American Express Is Making Smart Branded Content Millennials Will Love
For the first time, American Express is creating custom marketing and advertising content that reads as editorial. Here’s a roundup of their new campaigns with Bustle, Buzzfeed, and Vox.
American Express is joining the custom branded content game, and their foray into the space looks promising.
Rather than “shouting” at the mass market as they have since time immemorial, AmEx is launching smaller, focused campaigns with the help of young, millennial-focused platforms Buzzfeed, Vox, and Bustle, according to Digiday.
Seeking to have a meaningful impact with each concept, the credit card company is helping produce branded partnerships that provide real value to the millennial customers they want to reach to promote their “Pay It Plan It” feature.
We’ve taken notice of the rise of smart, engaging branded content of late, such as the branded podcasts that function as advertisements that people actually want to hear. AmEx clearly sees the trend of needing to create content that benefits the reader, viewer, listener, etc., and wants to deliver that content to places they know millennials will be going.

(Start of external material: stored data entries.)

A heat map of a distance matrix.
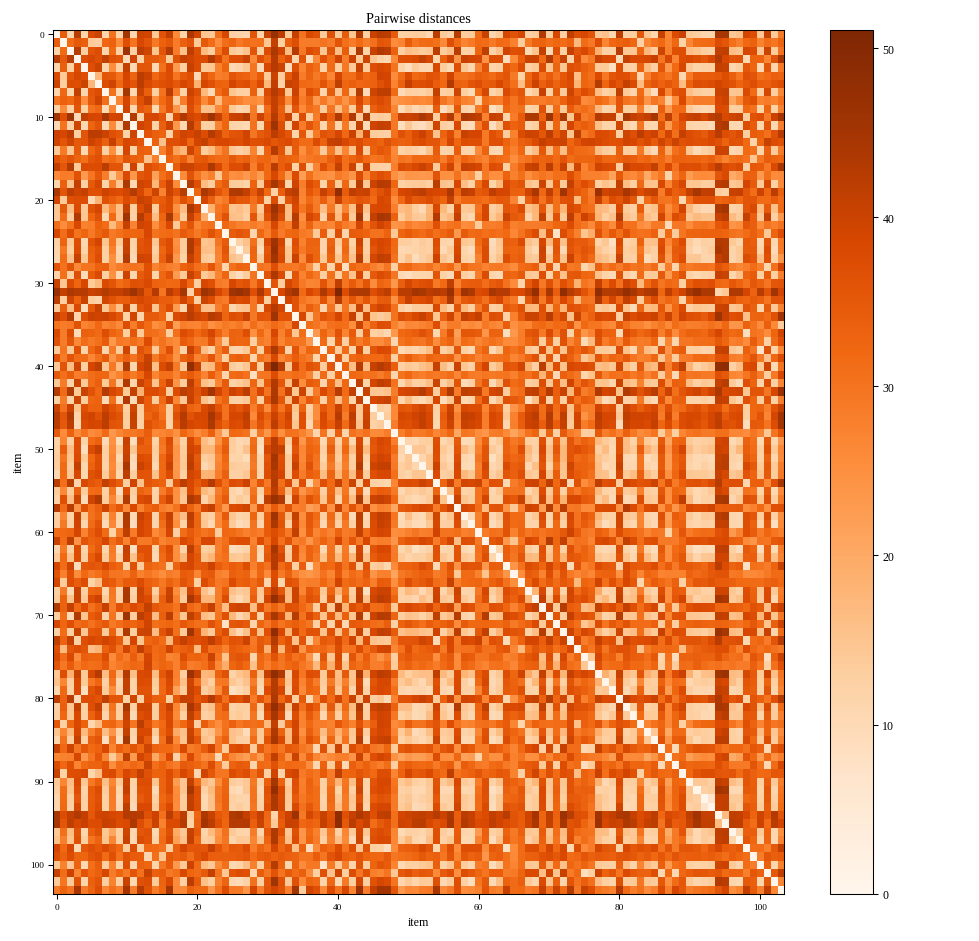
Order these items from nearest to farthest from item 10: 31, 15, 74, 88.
88, 15, 74, 31
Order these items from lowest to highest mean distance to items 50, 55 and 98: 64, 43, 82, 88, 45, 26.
26, 82, 64, 45, 43, 88
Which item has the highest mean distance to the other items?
31
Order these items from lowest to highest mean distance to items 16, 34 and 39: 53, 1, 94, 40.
1, 53, 40, 94
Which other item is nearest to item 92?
93
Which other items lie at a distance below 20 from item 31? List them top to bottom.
19, 94, 95
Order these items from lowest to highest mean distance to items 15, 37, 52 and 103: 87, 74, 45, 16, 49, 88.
49, 87, 88, 74, 45, 16
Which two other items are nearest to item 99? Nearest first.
13, 15
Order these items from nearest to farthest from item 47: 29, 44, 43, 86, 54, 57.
54, 43, 57, 86, 29, 44

AmEx is teaming up with Buzzfeed in two areas: First, they’ll be the exclusive launch partner of the new Buzzfeed Reviews. They’ll also be the first sponsor of Buzzfeed Tasty’s “Friend in Town” show, the platform’s stab at the kind of tourism-and-food-and-experiences show in the vein of “No Reservations” and other travelogue shows.
With Vox, AmEx will sponsor The Goods by Vox, which includes 12 editorial videos and a newsletter, as well as Explainer videos (a format Vox has become famous for) about wise spending. They’ll also sponsor Eater’s Kitchen Gadget Test Show, with an emphasis on seeing which devices are worth the price.

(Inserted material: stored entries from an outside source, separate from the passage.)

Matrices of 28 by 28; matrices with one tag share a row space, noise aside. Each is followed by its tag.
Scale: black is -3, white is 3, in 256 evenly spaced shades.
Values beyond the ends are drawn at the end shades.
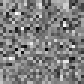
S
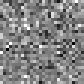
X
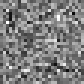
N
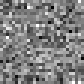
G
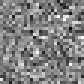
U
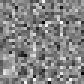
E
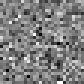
X
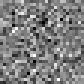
E
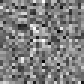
E
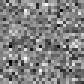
X
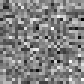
U
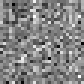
E
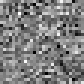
X
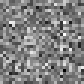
S
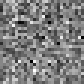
E
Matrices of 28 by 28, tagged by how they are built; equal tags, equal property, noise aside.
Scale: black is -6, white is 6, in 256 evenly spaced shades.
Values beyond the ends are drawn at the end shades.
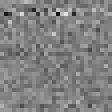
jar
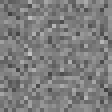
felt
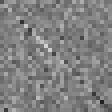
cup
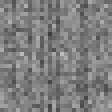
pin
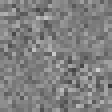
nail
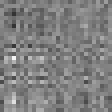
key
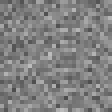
felt
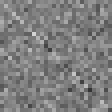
cup
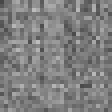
pin
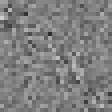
nail
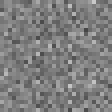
felt
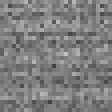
pin

For Bustle, AmEx will have custom illustrated articles with advice on making sound financial decisions, to be coupled with digital banner ads.
What are the main takeaways here?
Easy integration is key
The “four main passion areas” of AmEx card members are reportedly travel, entertainment, home, and tech. The content discussed above, which focuses on almost these exact spaces, are clear and obvious integrations for the brand and the product, which will help it from feeling forced or awkward.
This content could live without AmEx
If the AmEx logo and mentions of the brand were removed from almost all of these forms of content, they would still be useful and interesting to consumers. That’s by design: The videos, articles, and newsletters are just as informative and entertaining as non-branded content, but with a little extra emphasis on a specific tool (in this case, Pay It Plan It) to help things along.
This is just the beginning
According to Terryn Lance of AmEx, who spoke to Digiday, custom content will be the focus for AmEx going forward. Brands are getting smarter about where and how to meet the customers they’re trying to reach—so expect more of your content to feature brands cozied up to editorial in increasingly inventive ways.